AI Safety

Inputs, outputs, and valued outcomes

A viral framework explains why AI agents and knowledge workers often fail to create real value.

Deep Dive

A thought-provoking post by Kaj Sotala on the LessWrong forum has gone viral by offering a crucial framework for understanding work in the age of AI. The piece, based on conversations with Jukka Tykkyläinen and Kimmo Nevanlinna, breaks down any job into three components: inputs (time and resources spent), outputs (the immediate, measurable results), and valued outcomes (the true purpose or value created). For routine jobs like digging a tunnel, these three are tightly coupled. However, for knowledge work—and by extension, the tasks we assign to AI agents and LLMs—the link between outputs and valued outcomes becomes dangerously weak.

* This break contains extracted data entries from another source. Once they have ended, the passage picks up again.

Each row is a point on a tangle of strands that fork and nearly touch. The rows are in no order.
Two points are linked if the straight distance between their rows is under 68.4. Some points are linked to none.
mivor: [-26   0  10   9  14  -5 -46 -14  -3  10   0   4 -20  14 -11 -14  12  -3
  21   2  17 -13 -32   0 -10   9]
ped: [  6  16  17   8  11   1  -4   1   6   8   8   3   3  -7   9   4  18   9
  20   6  -2   7  -6 -11  -6   0]
tuki: [-33  13   5  16 -12  -3   8  -2 -15 -20   4 -12   9  -2   6  -4 -21 -23
  10  -2   4  -2  18 -12  -8 -16]
Fulap: [  7 -20  -2  10  36  30   3  -8   6   8  23  -8 -10  21  -8  -6   4 -20
  35  -2   7  24 -33  12   2  26]
pusaz: [  8 -18   1  -8  13  11   7 -24  13 -32   5  -1   0  14  -2  26 -10  -5
  20   6  -5  21 -11   7 -24   6]
gak: [  9 -11  12   3 -15   7   4 -19   0 -15  10  -3  -4   3  -6  17 -24   5
  -2  12  16   6  12  18  10 -12]
zak: [ -7 -21 -46 -18  -2  11  -6  -8 -17  13 -19  26 -30 -17  -4  -6   2 -10
  -6 -15  12 -20  -5 -15 -33   8]
Mitif: [ -2 -18 -27  -9 -29  -4 -21 -21  -3  -8  -4  18 -15  -7 -18 -11 -23   5
 -24   8  18  -3   1  -4  -3 -16]
zogir: [  7   4  13  14  15   8   0  17  14  28  -1 -23  20   1   7 -10   5  -7
   3   5  22  -5 -11  16  40   6]
nedeb: [-12  10 -12  18 -16 -34   5  12  14 -21 -11 -19  25   0  -6  31  -7  -4
   4   8 -17 -19  16  -3  -9 -24]
zafe: [ 35   7 -10  -9   5 -14  10  27   2   4   5   6 -13  -5   6 -11  -1   2
 -16   9 -21 -10   5 -31   1  29]
Foril: [-37   5 -16  19  -3   4  -6  -2 -10  -2 -13  -7  -6 -17  -8   4 -20 -24
  17   5  14 -23  -6  -4  -9 -15]
bamu: [-33  -2 -15 -23 -11   0 -27 -13 -13  12  -9  17  -9  -6   8 -23  27  21
 -22  -6  -9  -2  25   3 -23 -26]
lopos: [ 10   5   9  28  34  32  10  18  16   5  18 -11  16  -9  12  -2  -2 -21
  22 -12  -3  24  -5   5  15   1]
sori: [ 29 -34  -8 -24  19  21  30  -7  -5  15   0  -6 -32  10   3  -5  -1   1
   9   6  -1  -4  14  -2   7  40]
gazi: [ 14 -15 -11 -25  -4   4  30  -8 -19   2  -7   4 -39   1 -16 -12  -9   0
  -7  -4   4 -25  17 -17   2  30]
Vir: [ 11   8   9  -1   5  -9   7  26  12  -3  -4 -19  26 -29  35  25   2  17
 -21  -5   3  -2   4  11  22 -16]
nebo: [  0  -7  27  -2 -20 -18  14  26 -11  -7  -8   2  40  -4   7  18  -7  -7
 -18  -1 -36  -5  -6  33  10  10]
napog: [  8  16  15   1  -2  -2  33   9   0  -1  -4 -19   0 -35  28  23   2  15
 -16  -9   4   2  27  -8  18  -7]
Zopu: [  9  -9 -28 -29 -17  -4   0  -3 -23   5 -18  28 -15 -30  -8   0   2  -7
 -22 -22 -16 -10  -3  -8 -15   1]
didif: [ 20  15  -2  -9   6   4  20   5 -11  12  -5  14 -33   4 -10 -13   6  -4
   6  -1  -2 -15   4 -47  -4  31]
nunu: [ -3  -4  -2  -3  -1 -11 -16  10  -9 -13  13  -8  23   3  24 -19  -8  -6
 -18   0 -16   0  23  18   8   1]
Mopul: [ 22  -1  -1 -37 -11  21  33 -30 -19  -2  13  20 -15  10 -19  -6  13  14
   2 -17   5  14  -2  -6  -3  20]
Nere: [ 15 -21  19 -11 -15   6  26 -12   8 -23  13   1   8  21  -1  20 -10  13
   2   8 -20  19  16  35   5  -8]
Padet: [ 37  -3   8 -24  -6  17  29  -3  -8  18  13  21  -9  -8  -5 -14  19   7
 -13 -10  -2  20   4   0  14  15]
bodel: [-20   6  -1   8 -20  -8   0   5 -24 -35  15  -4  14   7  24 -16 -25 -23
 -17 -10 -10   8  31  11   4 -11]
rukul: [ 11  -2  21  -2 -11   5  40  -2   7  11 -14  12   7   5 -19  19  -1  -7
  11  10 -11   0 -24   6   0  25]
pil: [ -1  -6 -12   2  -8 -33 -25  -8  18 -11  -1 -10  29  -1 -10  16 -11  -8
  10  29  -5 -15  10  -1   1 -10]
seko: [ -1 -13   3  -9 -28 -17  14   2  -8 -16 -16   3   7 -24  -7  39 -10  13
 -24 -15 -23 -10  12  14  -5 -15]
kisut: [  3  18  37  27   7   6  16  -3  26 -12   0 -27   6   6   4  32  -8  15
   1  -1   0  17  -4  -2  -1  -8]
rivi: [ 20  32  26  22   6  -6   9  16  44   7 -10 -23  21   5  -1  26   3  20
 -12  -6  19   7 -18   1  17 -12]
Nuf: [ 17  38  25  17  17  -8  18  -2  26   3   4  -1   7   9  -4  26  26  -1
  19   2 -17  10   4 -35  -4  -2]
gogop: [-20   7  -1  -3  -2  -9   5   9 -22  11 -12  15 -13  -8  -4  -4   7  -1
  10  -8  -7 -15 -24 -17 -27  21]
Pafit: [ 34   5 -17 -10  14 -18 -24  18  14  18  10  11  -1   3   9 -22  20   9
  -9  11 -11   2   2 -18  12  20]
mesu: [ 12 -29  -6 -10  13  10   2 -14   6   8   8  -2 -14   5   3 -10 -11 -18
  23  15   8   9 -12   5  11  34]
zipev: [ 13  -6  -4  24  36  27   1  31  17   9  31  -4  13   8 -11 -28  -6 -11
   3  -6   1  24  -5  22  31   3]
Tota: [ 15  20  -7   6 -18 -17   1   3   4 -11  -7  18   2  -1 -12   6   0  17
  -7  -1  -9   5  -9 -32 -32  -4]
rizus: [  8   5  18  10  -6  12  40   8  -3  -8  19 -17   1   3  28  12   0  -4
  -7   2  -4  14  36   6  22  -8]
Dolov: [  1  -7   3  -4  11  16 -18  15  -4  15  11  -1  -2  18   8 -46  -1   8
 -19   1   7  10  -9  16   6  20]
Kem: [-19 -20  -6  -8   3   8 -16 -33   1 -18   0   1  -4  -4 -12  22  -6  -9
  29   2   7   3 -13   6 -29  -4]
libug: [ 14 -23  17  -5  14  15  10 -29  10 -28  21  -4  -4  27  -9  18  -2   3
  21   7 -10  41  -1  37  -5  -2]
rovo: [-25   6 -25 -11 -16  -2 -29   8 -15  29 -30  27 -21  -5   4 -36  16 -18
 -28   2   4 -10  11 -29  -3  -4]
bod: [-13  24 -24  22  -4 -17 -12  21  21  10 -29   4 -10 -30  -3  24  10  15
   8 -10   7 -19 -22 -26 -10 -23]
sida: [-14  -4   3   5  16   8 -27 -35  -8   3  21  -8 -24  13  -4 -16   6  -5
  19   6  14  -3   5  -5  -2   6]
duvi: [  2 -17  -6 -39 -18   7  20 -20 -34  -3  -7  17  -7 -32   7  16   9   3
 -10 -19  -7   3   7  14 -10  -1]
gumud: [ -2  18 -13  -4  -3 -25   8  13  17  14 -21   2 -16 -19 -11  27  10   4
   3   4 -10 -27  11 -30   1  -6]
Rolub: [ -8  -7  -6 -17  -6   6 -21  -2 -27   3   0   5   0  -4  18 -31  11   3
 -38  -7 -13   2  24   3 -14  -5]
Ret: [-10   2 -21   3   2 -10 -32  12   5 -15  -6   4  21 -32  22   6 -12   5
  -1  -8   9  -2  -9   3 -20 -19]
Lati: [  5  -2  13 -21 -13  26  37 -29 -18 -14  13   8 -12   7  -8  16  10  19
   8 -16  12  27  -5   5 -20   0]
nokef: [ -6   4 -14   3 -30   5  -7 -24  -3  17  -8  20 -28 -17 -31  -2  -4  17
  -4   7  20 -14   6 -11  -2 -28]
Togab: [ -3  14  -8  13 -29   0  22 -12 -16 -24   4  16  -2  -8 -17   9  -8   6
  -6 -12 -18  -4   6 -19 -33 -18]
gena: [-15  -7  29   7  14  14  -4   8   6   7   3 -22  34  -2  21  11   0 -13
  12   6   4   0   0  30  29 -11]
fosu: [ 12  -7  -2  -9  -3   6  20 -20   2  -7   6  -2 -25  -7  -9  10 -10   7
   4   6   2  -8  24 -15  -4  -3]
seger: [  4  11   5   9  15  23  15   4  -8 -10  30  -9   7  -3  22 -15   2 -27
   9  -5  -8  23  21  -2  18  -1]
Togum: [  5  26 -15  17  -9 -39   6  23  21  -3 -19 -18   7   1 -13  18  13   8
  -4  12 -10 -24  19 -35  -1 -11]
Tive: [  0 -16  -6 -10 -10  23   8 -21 -28   0   3   4 -27  29  -4 -44 -10  -1
  -8   7  23   9   2  -2   3  25]
buvu: [ 15   7  23  10   2 -18   6  29  15   9  -8 -10  43   9  -1  15  -6  -8
   1  11 -26   0 -23  11  12  11]
Pili: [ -5  -2   4   5   9  -5 -28  13  -2  25  -6  -7  14   5  11 -26  -2 -11
   1  16  12 -14 -17   4  22  17]
kam: [  4 -11  15 -10 -11 -15  15   3   7 -17   0  -3  19   7   9  29  -4  16
 -15   2 -32  -6   7  26   3   3]
mepaf: [ 20 -21   5   5  22  11   8  26  13  -3  24  -4  20  23  -4 -18 -19   2
  -4   4 -20  15   9  43  34   2]
Maf: [ -6   3  40  12   6  26  44 -13   6  18  -9  -4  -7  16 -19  12   5  -2
  23   0  -4  12 -25  15   5  13]
bafis: [ -4  12 -10  20  18 -37 -35  26  12  13  -7   9 -11   5  -4   1  15  -2
  24   6   2 -21 -34 -29  -8  23]
bopa: [-18   6   1  -5 -15  16  20 -24 -14 -17  -6  11 -21  -1 -23   9   4  19
  13 -13   5  11 -10  -6 -46 -11]
vadi: [-11  19  -1 -20   2  -9 -21 -14  -4  12   4  21   7 -13   3  -8  34  16
   5   6  -9   2   5  -6 -17 -20]
notun: [-21   6  27  19  26   4 -28 -11   7  -1   4 -18  -8   6   0   1   6  11
  22  -9  16  -5 -38  12  -1   0]
Koniv: [ -2 -10  12  -5 -14  27  17 -13 -17  -3  19   0  -6  30  -6 -27 -17 -20
   9   4   8  25  10  13  16  11]
rame: [-12  19  -6  14 -18 -20 -21  14   2  -6  -4 -13  21  -9  11  -4 -18  17
 -30  -8  26 -19  10   4  17 -37]
sel: [ 11 -18   5 -15 -12  12   2   0 -22   9  -1   7 -11   5   7 -31 -15  10
 -30  -1  10   5 -11  19  16  27]
kifak: [-20  11 -19  18   1 -14 -26  10 -13  21 -14   8 -19  -5   9 -26   0 -29
   0   8  19 -20   2 -32  -1   3]
Monon: [ -9 -19  16  -3   4  13 -14 -23   8 -17   7  -7  15   9   5  22 -16 -13
  26  15   9  12   0  30  24 -20]
sopev: [ -9 -13 -27 -19 -11  -2 -32 -18  -6  -4 -12  26 -22  16 -20 -29  -5  10
 -26   4   8  -1   1 -18 -30   0]
Bima: [ -7   4  32  21  31  26  -1  -9  15 -20  13 -22  -3  13   7  21  -3  16
  20 -13   4  14 -22  14 -14  -3]
Neno: [ -9 -24 -31 -27   1  12 -20 -34 -14  -1   2  15  -9 -10  -4  -4   6 -17
  11   0  17   7  -2  -7 -28  -1]
memu: [-10 -17  23   8  17  36  24  -9  -2  12  10  -9 -13  26 -23  -7  13   6
  28  -7  16  18 -32  28  -1  29]
miv: [ 12  12  -9  21  15 -26 -21   0  27  11  -9  -2  -6   2 -11  20   9  -7
  18  18  11 -19 -20 -30  18  10]
luvaf: [-15 -10 -31 -16 -16  10 -19  -2 -15   4 -20  20 -37  16 -16 -37   8  -8
 -34  -4 -11 -18  21 -29 -28  -5]
mituk: [  3   9   5  15  18 -22 -16  -6  29  -7  -3 -20  15   6 -17  28   0 -13
  24  19 -10  -9  -7 -14   2   2]
bes: [-31  13 -38  27 -19  -3 -24  11  -3   6 -16   3 -19   2 -11 -19  -8 -11
   5  -3   7 -28  -2 -25 -16 -25]
Gof: [ 10   2 -11  -1  10 -32 -32  19  11  14 -19  18  -5 -10   6  -8   9  20
  -5   4   5 -12 -21 -13  -5  14]
tad: [-26  12   3  -2   7 -21 -30  11  -7  -1   1 -20  38  -4  22 -17   8 -12
 -10  -1  -3 -18  24   6  -2 -14]
kud: [ -1  33  -6  16  -2 -36  -4  20  11  -4  -2 -29  14   0   4  -5   3  14
 -20  -1  13 -16  19 -10  12 -19]
fotos: [ 24  20   9   8  13 -17   9  28  28   3   4 -21  39  10  16  20   7  10
 -11   4   1   7  -2  22  24 -11]
Nagi: [-11  19  -7  -7  15 -26 -28  28   4  21 -15 -20  26 -17  26  -7  30   3
   2   0  11 -10   8   0  12  -5]
Babi: [  4 -22  17   6   0  23  16  20   0  -1  25   8  26  29  -2 -20 -28 -17
   6   0  -6  31  -1  50  40 -12]
dop: [-14  -6 -14   0 -22  -8  -8  -3  -8 -13 -14  14  13 -26   3  17 -12  11
 -15 -16  -4  -7  -1  15 -11 -32]
nefu: [ 28 -16   4 -22  -6  11  29  -5 -22  -4  12   8   2 -14  16   4  10  -2
 -18 -18 -15  21  10  18  13   8]

Follow the links from the first point to the second, and from the first to the third. Name the last point that the two ways share.
nebo / sel / Pafit | gak
gumud / gena / Kem | gak
zogir / notun / mepaf | fotos
sori / nefu / sida | Nere

A fork is a point with three links. Follow the links from the first point to the second and name the forks in between, in order.
Dolov / sori | gak, gazi
mituk / Maf | gazi
kud / Koniv | Togum, gazi, gak
Lati / sel | Nere, gak
Rolub / luvaf | nunu
fotos / rame | kam, Nere, gak, gazi, Togum
sel / Mopul | gak, Nere
dop / Mopul | kam, Nere
seger / pil | fotos, kam, Nere, gak, gazi
gak / Mopul | Nere

Name the points in between on the shortest way along the links from the first point to the second, in order.
miv / Babi | bafis, Gof, Pafit, zafe, didif, gazi, fosu, gak, Nere, kam, nebo, buvu, fotos, Vir, napog, rizus, seger, lopos, zipev, mepaf
nunu / Mitif | bodel, tuki, Foril, bes, kifak, rovo, luvaf, sopev
Pili / Fulap | zogir, gena, Monon, gak, fosu, gazi, sori, mesu
mivor / duvi | notun, Bima, kisut, rivi, fotos, buvu, nebo, kam, Nere, libug, pusaz, Kem, Neno, zak, Zopu
Kem / bopa | Neno, zak, Zopu, duvi, nefu, Padet, Mopul, Lati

Sotala argues this decoupling leads directly to Goodhart's Law, where a metric (outputs) becomes a target and ceases to be a good measure of true success (valued outcomes). In research, this manifests as rewarding paper count over genuine discovery. For AI, it means optimizing for token generation or task completion metrics rather than whether the AI's actions achieve a user's real-world goal. The framework provides a vital lens for developers building AI agents, prompting them to design systems that are evaluated and rewarded based on true outcomes, not just intermediate outputs. It also serves as a warning for professionals using AI tools, urging a focus on the ultimate value created rather than mere activity or volume.

Key Points
  • The framework defines work through Inputs (time/resources), Outputs (immediate results), and Valued Outcomes (true purpose).
  • In knowledge work and AI, Outputs and Valued Outcomes become weakly linked, creating misaligned incentives.
  • This leads to Goodhart's Law, where optimizing for measurable outputs (like paper count or AI task completion) actively destroys real value.

Why It Matters

This framework is essential for designing and evaluating AI agents to ensure they create real-world value, not just activity.